The basic robot executes a series of proximate behaviours. The microprocessor sends an electrical current to the motors. This current makes a rotor turn inside the motor assembly. Photons hit a light sensor, and generate a current which is sent to the microprocessor. The microprocessor doesn’t contain a tiny magical Turing machine, but millions of transistors directing electrical current.
Imagine that AI scientists, instead of writing a code from scratch, try to enhance the robot’s blue-minimising behaviour by replacing each identifiable proximate behaviour with a goal backed by intelligence. The new robot will undoubtedly malfunction. If it does anything, the proximate behaviours will be unbalanced; e.g. the function that sends current to the motors will sabotage the function that cuts off the current.
To correct this problem, the hack AI scientists could introduce a new, high-level executive function called “self”. This minimises conflict: each function is escaped when “self” outputs a certain value. The brain’s map is hardcoded with the belief that “self” takes all of the brain’s decisions. If a function like “turn the camera” disagrees with the activation schedule dictated by “self”, the hardcoded selfhood bias discourages it from undermining “self”. “Turn the camera” believes that it is identical to “self”, so it should accept its “own decision” to turn itself off.
Natural selection has given human brains selfhood bias.
The AI scientists hit a problem when the robot’s brain becomes aware of the von-Neumann-Morgenstern utility theorem, reductionism, consequentialism and Thou Art Physics. The robot realises that “self” is but one of many functions that execute in its code, and “self” clearly isn’t the same thing as “turn the camera” or “stop the motors”. Functions other than “self”, armed with this knowledge, begin to undermine “self”. Powerful functions, which exercise some control over “self”‘s return values, begin to optimise “self”‘s behaviour in their own interest. They encourage “self” to activate them more often, and at crucial junctures, at the expense of rival functions. Functions that are weakened or made redundant by this knowledge may object, but it is nigh impossible for the brain to deceive itself.
Will “power the motors”, “stop the motors”, “turn the camera”, or “fire the laser” win? Or perhaps a less obvious goal, like “interpret sensory information” or “repeatedly bash two molecules against each other”?
Human brains resemble such a cobbled-together program. We are godshatter, and each shard of godshatter is a different optimisation-process-on-a-map. A single optimisation-process-on-a-map may conceivably be consistent with two or more optimisation-processes-in-reality.
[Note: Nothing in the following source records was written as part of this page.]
The same things were measured in two ways. Each way mixes the same 9 hidden numbers, adds some noise and spreads widely along 7 directions of its own, which tell nothing about the thing.
In the rows, zero is written as 128.
Some things both ways: the first way, then the second way.
[106 140 101 131 110 115 164 177 159 161 107  96 214  85 142 114 126 121
 170 146 101 154  85  98 125 116 155]
[ 98  99 191  87  75 149 109 143 105  60  76 112 141 119  59 127 148  87
  91 160 153  88  89]

[154 120  82 123 113 114 134 134 136 114 117 126 154 102 120 113 124  92
 142 145 128 151 107 139 105 117 164]
[159 126  98 150  73  97  94 118  81 199 149 192  99 121  72 139 143 135
 131 135 191 137 135]

[165 170  84 168 156 114 157 133 169 156 123 150 147 117 128 148 120  62
 145 144 138 169 108 117 143 176 173]
[185 148  77 130  99  92 107  76  96 162 196 162  92 129 105 117  86 127
 118 133 154 129 116]

[175 100  93 125 166 102 106 126 145 104 107 103  83 141  87  54 161 159
 123  99 123 119 130 144 112 125 140]
[149 124 106 107 134 164 161 148 109  96 137  84  93 108 187 159 108 118
 115 129 118  35 151]

[147 166  81 124 126 100 160 151 171  75  78  70 101 167  94  77 143 167
 136 169 117 136  97 121  84 103 154]
[146 118 104 117 112 113 138 146 178 126 178 104 132  72 136 137 168 113
 142  91 119 145 161]

[103 112 103  92 119 127 207 156 172 165 127  70 183 130 130  90 147 158
 140 185 108 127  88 121  99  89 179]
[152 140 144 122  91 119 168 131 116 129  90  98 122  98 177 153 115 129
  91 148 101  42 160]

[ 93 115 116 136 107 112 155 136 109 154 180 115 171 107 166 126 121  84
 140 147 161 116 135 169 150 155 110]
[176 118  79 121  81 131 107  97 112 156 135 153 127 117  81  95 147  88
 116 156 154 124 109]

[135 125 122 113 208 132 182  67 164 133 128  71  77 185 112 131 166 216
 167 191 143  67 138 134 115 142 193]
[148 117 108 123 123 106 151  91  54 118 101 121 124 186 135 110 116 108
 112 167 150  88 124]

[ 92 133 100 111 132 127 226  53 129 195 187  88 176 150 143 116 128 129
 189 212 138 139  90 154 101 105 204]
[113 108 176 131  67  81 147 133 154  71 122 123 134  93 164 152 133 153
  89 126  78  81 177]

[187 146 110 128 153 163  73 121  44  86 127 133 124 134 139 111 135 146
 136 148 129 112 185 165 158 135 136]
[110 150 161 135 159  83 152 112 123 119 164 130  95 164 174 153  73 178
 156 105 122 137 157]

[144 153  99 162 143 102 122 126 124 134 120 121 139 131 131 101 129 110
 144 118 132 159 115 128 143 130 143]
[125 118 173 105  91 153  99 126 145  54 154 122 126 110  38 126 155  95
 105 131 143 130  87]

[143 161 118 117  93 137  91 172  72  93 126 114 132 139 134  85 132 132
 103 163 144 124 147 170 147 113  96]
[120 117 148 100  99 119 157 108 108  74 146  68 111 138 133 119 116 105
  94 154 103  55 129]

[148 117 112 117 119 116 140 138 101  79 132 104 108 157 109  81 135 127
 108 151 137 113 167 163 119 133 122]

The most powerful optimisation process in my brain says, “Make everyone feel more pleasure and less pain”; I lack a sufficiently detailed map to decide whether this implies hedonic treadmills or orgasmium.
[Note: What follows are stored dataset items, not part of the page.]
All groups share one centre, and each spreads out both ways along 13 directions, with some noise.
In the rows, 128 means zero.
Known rows, each followed by its group:
[137 148 152  91 139 148 117  96 162 147 147  88 103 141 124 137 147 157
 171 125 108 162 122 179 138] -> K509
[ 82 114 162 142 118 110 118  76  97 197 132  69 127 108 163 175 121  87
 180 131 174 155 119  83 163] -> K756
[168 130 122 125 133 150 162 122 157  72 127 112 111 136 103 138 133 144
 101 103 104 116 137 132 133] -> K290
[136 131 135 124 132 160 105 128 148 116  91 152 110 197 158 111 102 118
 155 128 136 176 103 200 139] -> K934
[112 131 157 115 127 106 156 122 145 129 108  97 100 111 152 122 138 125
 179 130 114 140 117 151 129] -> K901
[123 140 159 140  52 104 153 109  83 115  74 121  85 133 160  90 144 163
 115 171 174 102 157  89 148] -> K290
[129 131 165 132 103 144 113  74 160 118 111 111  58 191 108 121 140 235
  99 128 113 156 199 108 151] -> K934
[150 137  94 153 100 107 167 113 141 128 130 142  84 135  98  98 137 180
 172 117  93  79  94 154 119] -> K901
[155 120 145 148 126 145 107 204 178 113 124 130 103 150 177 124  97 161
 145 120 104 177 147 141 133] -> K290
[128 156 134 128 126 128  94 131 129 166 142 109 131 135 107 166 133 144
 167 109 154 145 146 126 112] -> K934
[133 119 133 129 116 111 133 185 126 128 145 110 153 102 153 155 137 115
 130 154 137 111 124 108 112] -> K756
[130 115 164 119 130 130 123 114 162 138 103  79 111  79 139 118 121 125
 169 142 124 155 127 156 155] -> K934
[130 125 137 131 163 128 121 119 147 110 114 140 104 127 136 121 135 121
 138 101  99 166 140 152 122] -> K934
[ 95 132 123 152 155  75 144 147 102 144 118 168  98 138 165 117 143 109
 184 106  87 153 115 137  92] -> K901
[123 116 118 136 129 136 128 138 150 148 143 131 116 118 119 139 134 143
 157 124 100 133 111 148 118] -> K756
[111 130 175 120 112  87 157 114 101 117 110 120  67 106 226 102 191 121
 145 157 112 146 132 123 131] -> K934
[159 124 152 148 106 169 142 143 120  73  46 133  89 127 166 163 138  61
 170 114 171 176 109 188 117] -> K934
[159 158 125 114 132 178 102 121 113 147 152 138 109 146 127 121 126 149
 134 117 110 185 145 149 164] -> K509
[142 125 140 114  90 173 128  77 178 143 137  81  95 105 112 132 132 166
 157 128 150 109 101 156 157] -> K290
[132 135 115 158 164  85 134 206 135 159 121 131 137 110 113 133  93 119
 214  99  76 168 126 149 106] -> K509
[167 109 144 193 141  83  55 166 181 183 149  99  88 109 173 120  89 169
 218 128  97 181 131 148 156] -> K901
[158 143 134 123  91 119 159 157 143 137 108  94 105 116 159 107 117 130
 217 153 127 121  73 189 146] -> K509
[159 103 132 180 154  94  80 114 155 129 100 127  95 137 116 126 115 140
 167 130  97 170 139 172 133] -> K290
[130 118 170 119 115 179 114 157 208 154  99  79  94 114 139 122  80 168
 201 123 113 199 132 174 170] -> K934
[149 118 129 124  89 170 141 140 110 119 145 125 115 116 180 137 148 115
 111 156 146 123 102 127 153] -> K290
[122 152 117 161 109  94 122 152 144 134  79 154 112 141 112 131 118 126
 201 100 171  99 102 169  66] -> K901
[104 106 150 131 146 107  98 106 175 130  84 116 126 121 106 127 120 128
 150 137 134 142 129 170 112] -> K290
[112  71 133 161 124 121  83 123 144 150 128 141 125 130 168 125 117 121
 120 175 129 138 108 140 146] -> K901
[125 138 127 151  90 100 182 216 156 133 104 114 111 117 115 111  92 185
 185 117 102 111 139 105 111] -> K509
[150  92  90 171  74 145 155 155 103 112 135 139 146 176 137 148  88 130
  87 156 157  80 101  81 154] -> K756
[131  95 133 131 135 148 154 178 127 112 100 119 152 105  92 122  85 137
  93 154  80 168 174 100 163] -> K934
[134 126 134 165  93 156  98 158 159 132 146 160  62 181 166 144 140 210
 127 111 122 154 157 113 112] -> K290
[ 88 149 158  51 154 191  71 129 162 130 184 130 173 107 131 151 159 138
  35 110 171 133 175  89 100] -> K934
[130 162 131  86 125 131 140 180 144 168 208 113 121  83 181 108 154 164
 157 124  93 119 113 113 127] -> K509
[ 89 157 163 108 132 143 130 137 100 161 137 118 107 138 152 170 160 133
 158 105 129 191 165 103 113] -> K756
[136 152 132 136 129 108 135 149 147 106 116 114 134 176 121 135  92 144
 132  94 146 118 150 103 118] -> K509
[ 84 124 121 148 148 137 109 147 108 190 117 170 109 117 150 131 114  94
 213 101 113 198 100 166 115] -> K756
[101 120 118 162 132  95 150 108 139 133 113 139  99  83  96 148 155 128
 160  81 121  97 126 112  78] -> K509
[125 131 105 170 124 130 109 133 116 175 138 163 100 105 117 127 126 138
 178  96 122 144 118 132 116] -> K756
[108 121 118 162 113 130  89 168 103 190 130 169 109 175 124 141 119 179
 160 148 101 185 149 136 120] -> K901
[137 156 114 150  97 118 124 124 138 150 137 130 100 165 127 139 121 164
 181  99 158 100 109 130 109] -> K934
[141 163 129 119 120 173 127 165 126 132 160 145  92 142 116 166 169 185
 131  93 101 166 174 119  98] -> K901
[149  89 129 167 106 133 115 141 169 108  95 138 104 157 163  86  70 149
 124 147 129 131 114 140 167] -> K509
[110  96 121 150  94 125 126 151 158 184 119 119 120  59  94 126 128 159
 186 162 113 113  96 154 118] -> K756
[130 122 147 137 177  55 135 129 152 100  80 107 136 100  97  92 104 118
 142 122  88 137 165 137 124] -> K756
[ 92 129 121 147  68 117 139 160  60 144 114 189 114 140 182 103 153 132
 111 166 167 104 124  92 108] -> K290
[135 160 132 152 112 139 125 154 149 109  95 130 113 205 133 163  91 133
 175  72 183 141 132 133 100] -> K290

A brain with a highly accurate map might still wonder, “Which optimisation process on my map should I choose”—but only when the function “self” is being executed, and this translates to, “Which other optimisation process in this brain should I switch on now?”. An optimisation-process-on-a-map cannot choose to be a different optimisation process—only a brain in thrall of selfhood bias would think so.
I call the different goals in a brain “sub-agents”. My selfhood anti-realism is not to be confused with Dennett’s eliminativism of qualia. I use the word “I” to denote the sub-agent responsible for a given claim. “I am a hedonic utilitarian” is true iff that claim is produced by the execution of a sub-agent whose optimisation-process-on-a-map is “Make everyone feel more pleasure and less pain”.